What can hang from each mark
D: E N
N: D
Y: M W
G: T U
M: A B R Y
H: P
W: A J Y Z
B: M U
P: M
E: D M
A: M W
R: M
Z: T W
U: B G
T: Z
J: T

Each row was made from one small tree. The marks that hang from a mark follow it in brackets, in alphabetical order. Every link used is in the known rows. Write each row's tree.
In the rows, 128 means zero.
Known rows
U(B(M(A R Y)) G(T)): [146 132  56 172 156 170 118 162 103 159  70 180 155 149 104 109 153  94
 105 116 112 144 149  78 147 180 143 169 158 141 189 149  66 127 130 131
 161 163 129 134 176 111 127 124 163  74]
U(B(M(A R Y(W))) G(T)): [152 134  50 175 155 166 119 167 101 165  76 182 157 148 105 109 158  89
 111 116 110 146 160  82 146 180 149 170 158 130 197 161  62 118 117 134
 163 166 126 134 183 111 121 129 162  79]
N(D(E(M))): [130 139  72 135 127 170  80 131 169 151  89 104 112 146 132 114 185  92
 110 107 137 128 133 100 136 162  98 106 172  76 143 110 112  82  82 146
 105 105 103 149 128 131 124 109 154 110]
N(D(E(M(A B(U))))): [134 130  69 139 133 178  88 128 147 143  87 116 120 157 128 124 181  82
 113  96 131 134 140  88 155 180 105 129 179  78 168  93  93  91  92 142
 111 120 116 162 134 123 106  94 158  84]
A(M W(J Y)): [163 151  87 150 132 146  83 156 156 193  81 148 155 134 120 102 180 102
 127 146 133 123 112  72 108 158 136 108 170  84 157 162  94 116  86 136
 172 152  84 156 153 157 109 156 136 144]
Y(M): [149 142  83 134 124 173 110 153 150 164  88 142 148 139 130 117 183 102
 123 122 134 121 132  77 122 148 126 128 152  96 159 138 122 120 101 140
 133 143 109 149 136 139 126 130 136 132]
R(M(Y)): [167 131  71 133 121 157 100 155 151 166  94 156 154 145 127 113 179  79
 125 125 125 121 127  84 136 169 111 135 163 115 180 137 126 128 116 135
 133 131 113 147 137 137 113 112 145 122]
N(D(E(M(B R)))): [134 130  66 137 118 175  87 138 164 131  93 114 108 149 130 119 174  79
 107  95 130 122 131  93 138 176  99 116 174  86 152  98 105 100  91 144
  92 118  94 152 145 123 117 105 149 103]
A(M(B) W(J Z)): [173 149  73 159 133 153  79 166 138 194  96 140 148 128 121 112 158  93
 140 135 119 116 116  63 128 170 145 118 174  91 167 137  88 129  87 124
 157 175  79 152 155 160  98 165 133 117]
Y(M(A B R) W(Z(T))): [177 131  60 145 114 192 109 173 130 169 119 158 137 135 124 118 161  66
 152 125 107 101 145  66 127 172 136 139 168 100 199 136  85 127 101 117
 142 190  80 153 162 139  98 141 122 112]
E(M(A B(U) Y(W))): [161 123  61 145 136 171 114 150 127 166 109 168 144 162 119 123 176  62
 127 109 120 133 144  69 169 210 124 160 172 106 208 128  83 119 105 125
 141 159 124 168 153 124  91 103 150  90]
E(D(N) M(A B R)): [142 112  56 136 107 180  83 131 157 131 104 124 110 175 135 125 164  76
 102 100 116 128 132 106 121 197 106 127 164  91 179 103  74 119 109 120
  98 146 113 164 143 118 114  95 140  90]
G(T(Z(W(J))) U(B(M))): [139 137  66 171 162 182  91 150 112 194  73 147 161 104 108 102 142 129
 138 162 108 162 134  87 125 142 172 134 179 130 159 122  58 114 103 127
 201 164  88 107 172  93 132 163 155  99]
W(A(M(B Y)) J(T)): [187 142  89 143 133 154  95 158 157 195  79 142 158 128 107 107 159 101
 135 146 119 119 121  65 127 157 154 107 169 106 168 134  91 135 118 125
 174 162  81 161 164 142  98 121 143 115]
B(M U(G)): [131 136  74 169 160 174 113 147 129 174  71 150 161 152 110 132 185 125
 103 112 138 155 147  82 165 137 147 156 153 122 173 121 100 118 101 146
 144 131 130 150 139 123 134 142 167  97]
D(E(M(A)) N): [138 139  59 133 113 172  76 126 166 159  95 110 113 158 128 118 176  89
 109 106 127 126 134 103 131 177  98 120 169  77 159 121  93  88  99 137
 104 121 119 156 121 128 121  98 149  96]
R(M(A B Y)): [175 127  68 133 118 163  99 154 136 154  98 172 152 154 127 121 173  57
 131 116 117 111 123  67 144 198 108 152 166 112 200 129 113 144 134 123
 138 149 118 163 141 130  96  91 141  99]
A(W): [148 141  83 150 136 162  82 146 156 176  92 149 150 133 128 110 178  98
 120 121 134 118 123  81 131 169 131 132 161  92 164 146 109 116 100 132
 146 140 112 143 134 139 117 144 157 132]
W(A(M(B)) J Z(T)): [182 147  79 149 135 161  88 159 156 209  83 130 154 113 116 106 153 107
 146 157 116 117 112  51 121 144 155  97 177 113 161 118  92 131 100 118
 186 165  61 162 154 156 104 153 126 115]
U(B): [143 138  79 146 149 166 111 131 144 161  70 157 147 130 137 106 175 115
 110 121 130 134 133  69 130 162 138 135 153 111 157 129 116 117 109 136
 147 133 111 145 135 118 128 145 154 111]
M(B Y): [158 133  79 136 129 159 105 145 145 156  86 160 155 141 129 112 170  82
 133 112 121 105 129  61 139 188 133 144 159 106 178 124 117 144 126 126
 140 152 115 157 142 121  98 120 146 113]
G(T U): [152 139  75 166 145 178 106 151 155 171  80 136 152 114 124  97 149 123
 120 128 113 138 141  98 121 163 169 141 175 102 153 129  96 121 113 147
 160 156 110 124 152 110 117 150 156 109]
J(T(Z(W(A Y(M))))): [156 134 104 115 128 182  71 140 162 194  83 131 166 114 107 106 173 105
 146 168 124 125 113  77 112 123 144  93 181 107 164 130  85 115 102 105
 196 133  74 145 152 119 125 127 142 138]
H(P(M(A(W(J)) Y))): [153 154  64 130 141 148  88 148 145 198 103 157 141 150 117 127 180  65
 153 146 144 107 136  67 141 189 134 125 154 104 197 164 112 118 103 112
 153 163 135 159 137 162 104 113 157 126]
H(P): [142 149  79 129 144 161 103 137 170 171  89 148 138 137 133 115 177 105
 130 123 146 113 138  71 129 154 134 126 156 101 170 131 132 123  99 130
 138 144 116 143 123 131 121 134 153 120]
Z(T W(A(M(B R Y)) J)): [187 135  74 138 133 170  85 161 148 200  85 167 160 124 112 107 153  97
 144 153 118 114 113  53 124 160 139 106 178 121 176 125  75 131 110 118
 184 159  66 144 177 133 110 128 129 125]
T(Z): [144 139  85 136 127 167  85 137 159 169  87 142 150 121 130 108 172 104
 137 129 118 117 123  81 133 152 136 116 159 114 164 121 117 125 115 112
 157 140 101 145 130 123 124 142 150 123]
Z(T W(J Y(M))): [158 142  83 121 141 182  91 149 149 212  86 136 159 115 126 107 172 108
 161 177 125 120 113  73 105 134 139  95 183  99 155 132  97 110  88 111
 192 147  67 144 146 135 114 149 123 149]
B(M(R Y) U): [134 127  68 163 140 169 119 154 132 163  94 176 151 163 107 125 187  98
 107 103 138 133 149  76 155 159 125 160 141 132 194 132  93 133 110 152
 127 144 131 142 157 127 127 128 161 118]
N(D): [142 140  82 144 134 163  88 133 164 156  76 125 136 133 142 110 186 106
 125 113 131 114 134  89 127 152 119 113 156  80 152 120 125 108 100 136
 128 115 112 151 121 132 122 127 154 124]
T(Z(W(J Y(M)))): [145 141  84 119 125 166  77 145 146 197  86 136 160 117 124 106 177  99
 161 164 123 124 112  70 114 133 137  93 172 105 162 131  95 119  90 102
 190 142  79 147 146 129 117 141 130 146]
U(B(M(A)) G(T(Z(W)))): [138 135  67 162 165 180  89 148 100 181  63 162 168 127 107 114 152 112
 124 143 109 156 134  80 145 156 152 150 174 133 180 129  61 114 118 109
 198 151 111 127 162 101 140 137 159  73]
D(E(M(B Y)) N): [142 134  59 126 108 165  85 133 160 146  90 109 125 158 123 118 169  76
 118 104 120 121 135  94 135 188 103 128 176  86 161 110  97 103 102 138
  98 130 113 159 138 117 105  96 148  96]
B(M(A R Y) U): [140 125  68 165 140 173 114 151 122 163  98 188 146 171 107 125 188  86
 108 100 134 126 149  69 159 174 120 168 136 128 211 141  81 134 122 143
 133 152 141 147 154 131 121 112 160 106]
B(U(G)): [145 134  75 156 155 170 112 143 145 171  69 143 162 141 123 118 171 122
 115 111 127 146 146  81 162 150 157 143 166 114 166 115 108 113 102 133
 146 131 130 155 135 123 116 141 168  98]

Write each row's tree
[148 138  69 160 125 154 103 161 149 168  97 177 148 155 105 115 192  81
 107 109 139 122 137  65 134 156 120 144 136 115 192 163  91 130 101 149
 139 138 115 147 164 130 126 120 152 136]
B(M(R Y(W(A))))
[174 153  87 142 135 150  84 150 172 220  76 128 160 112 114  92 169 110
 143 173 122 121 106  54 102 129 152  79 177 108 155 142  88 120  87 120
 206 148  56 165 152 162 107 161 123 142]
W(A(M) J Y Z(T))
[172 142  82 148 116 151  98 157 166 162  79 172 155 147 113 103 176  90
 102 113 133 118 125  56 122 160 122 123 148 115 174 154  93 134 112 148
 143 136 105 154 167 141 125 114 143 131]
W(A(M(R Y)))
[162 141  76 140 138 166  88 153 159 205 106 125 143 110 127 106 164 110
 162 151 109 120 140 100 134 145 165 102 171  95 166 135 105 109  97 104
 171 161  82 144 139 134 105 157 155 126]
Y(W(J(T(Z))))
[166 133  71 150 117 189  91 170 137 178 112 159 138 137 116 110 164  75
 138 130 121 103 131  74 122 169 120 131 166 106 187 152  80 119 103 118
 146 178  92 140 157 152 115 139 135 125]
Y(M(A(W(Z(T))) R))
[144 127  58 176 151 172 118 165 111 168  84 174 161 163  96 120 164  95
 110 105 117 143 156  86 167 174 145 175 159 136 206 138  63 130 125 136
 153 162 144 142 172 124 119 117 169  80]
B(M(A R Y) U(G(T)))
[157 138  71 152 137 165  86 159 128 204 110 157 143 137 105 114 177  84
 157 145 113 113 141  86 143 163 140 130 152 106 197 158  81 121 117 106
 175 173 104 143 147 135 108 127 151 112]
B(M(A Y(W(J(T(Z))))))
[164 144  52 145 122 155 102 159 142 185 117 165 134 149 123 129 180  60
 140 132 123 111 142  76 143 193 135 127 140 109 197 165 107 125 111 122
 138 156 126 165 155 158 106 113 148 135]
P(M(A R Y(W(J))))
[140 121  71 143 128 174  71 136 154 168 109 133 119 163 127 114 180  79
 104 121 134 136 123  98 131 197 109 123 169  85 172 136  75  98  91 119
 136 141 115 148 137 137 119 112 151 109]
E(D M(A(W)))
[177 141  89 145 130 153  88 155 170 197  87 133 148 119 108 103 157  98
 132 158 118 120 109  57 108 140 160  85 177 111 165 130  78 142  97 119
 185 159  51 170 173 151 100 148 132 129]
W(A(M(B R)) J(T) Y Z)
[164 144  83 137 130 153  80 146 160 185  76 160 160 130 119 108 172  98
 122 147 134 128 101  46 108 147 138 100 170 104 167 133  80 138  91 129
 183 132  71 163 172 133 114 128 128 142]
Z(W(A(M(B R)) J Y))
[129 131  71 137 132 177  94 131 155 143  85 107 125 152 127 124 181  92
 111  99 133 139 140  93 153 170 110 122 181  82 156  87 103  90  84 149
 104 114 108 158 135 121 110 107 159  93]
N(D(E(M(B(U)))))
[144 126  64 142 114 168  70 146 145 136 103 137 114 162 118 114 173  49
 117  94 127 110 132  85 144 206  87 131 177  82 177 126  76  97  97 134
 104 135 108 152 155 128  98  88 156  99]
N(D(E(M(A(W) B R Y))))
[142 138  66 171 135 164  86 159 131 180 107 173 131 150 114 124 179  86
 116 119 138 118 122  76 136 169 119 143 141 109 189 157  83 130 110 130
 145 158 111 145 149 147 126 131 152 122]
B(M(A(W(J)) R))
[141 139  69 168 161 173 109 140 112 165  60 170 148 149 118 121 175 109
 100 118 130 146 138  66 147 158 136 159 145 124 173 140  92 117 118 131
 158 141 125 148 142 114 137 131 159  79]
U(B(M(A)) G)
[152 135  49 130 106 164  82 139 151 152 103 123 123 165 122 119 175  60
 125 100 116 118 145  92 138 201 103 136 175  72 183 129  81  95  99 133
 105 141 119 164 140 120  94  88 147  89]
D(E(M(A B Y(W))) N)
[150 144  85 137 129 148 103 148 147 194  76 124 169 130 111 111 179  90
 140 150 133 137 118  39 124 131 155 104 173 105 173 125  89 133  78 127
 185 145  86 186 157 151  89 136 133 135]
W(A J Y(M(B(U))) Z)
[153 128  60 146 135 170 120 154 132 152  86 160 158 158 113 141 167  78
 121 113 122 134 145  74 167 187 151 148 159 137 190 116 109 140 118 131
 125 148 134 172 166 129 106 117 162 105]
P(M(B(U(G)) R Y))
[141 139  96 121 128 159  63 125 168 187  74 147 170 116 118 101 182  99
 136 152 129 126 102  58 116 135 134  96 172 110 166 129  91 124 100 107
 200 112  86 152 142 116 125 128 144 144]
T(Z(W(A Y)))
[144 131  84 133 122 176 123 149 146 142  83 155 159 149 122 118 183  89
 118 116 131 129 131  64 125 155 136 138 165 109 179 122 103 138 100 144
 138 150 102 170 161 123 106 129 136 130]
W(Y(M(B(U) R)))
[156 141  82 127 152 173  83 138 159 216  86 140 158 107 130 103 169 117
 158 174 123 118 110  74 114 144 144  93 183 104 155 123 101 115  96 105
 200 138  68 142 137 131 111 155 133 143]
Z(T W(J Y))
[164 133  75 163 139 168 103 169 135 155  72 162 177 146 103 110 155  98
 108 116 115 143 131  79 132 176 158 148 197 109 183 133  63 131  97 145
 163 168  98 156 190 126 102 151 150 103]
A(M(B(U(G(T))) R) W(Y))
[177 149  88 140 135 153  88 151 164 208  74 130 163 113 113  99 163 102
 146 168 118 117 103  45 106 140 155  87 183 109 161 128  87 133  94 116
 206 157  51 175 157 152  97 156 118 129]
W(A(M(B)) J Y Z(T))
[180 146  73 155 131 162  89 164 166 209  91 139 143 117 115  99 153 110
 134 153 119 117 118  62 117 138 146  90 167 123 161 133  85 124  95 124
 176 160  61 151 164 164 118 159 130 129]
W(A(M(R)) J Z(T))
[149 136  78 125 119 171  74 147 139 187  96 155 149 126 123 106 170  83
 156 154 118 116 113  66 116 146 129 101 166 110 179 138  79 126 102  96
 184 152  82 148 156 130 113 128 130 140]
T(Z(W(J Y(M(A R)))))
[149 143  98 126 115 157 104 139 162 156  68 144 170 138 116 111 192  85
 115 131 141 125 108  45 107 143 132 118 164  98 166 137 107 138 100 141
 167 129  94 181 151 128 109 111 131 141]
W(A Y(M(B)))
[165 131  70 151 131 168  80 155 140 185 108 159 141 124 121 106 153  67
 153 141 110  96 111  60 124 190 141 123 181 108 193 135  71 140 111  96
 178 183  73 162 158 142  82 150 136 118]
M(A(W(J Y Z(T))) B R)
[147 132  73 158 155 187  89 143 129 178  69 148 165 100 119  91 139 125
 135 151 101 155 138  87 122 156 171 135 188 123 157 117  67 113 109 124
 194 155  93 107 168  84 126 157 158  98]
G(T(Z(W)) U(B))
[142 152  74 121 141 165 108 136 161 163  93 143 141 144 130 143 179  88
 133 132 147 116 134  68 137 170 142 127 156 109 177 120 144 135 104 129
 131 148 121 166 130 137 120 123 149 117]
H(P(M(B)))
_____
§ Try it
When you answer, output each line of the data exactly as given, from its first line up to and including the one with "Each row was".

§ Expected output
What can hang from each mark
D: E N
N: D
Y: M W
G: T U
M: A B R Y
H: P
W: A J Y Z
B: M U
P: M
E: D M
A: M W
R: M
Z: T W
U: B G
T: Z
J: T

Each row was made from one small tree. The marks that hang from a mark follow it in brackets, in alphabetical order. Every link used is in the known rows. Write each row's tree.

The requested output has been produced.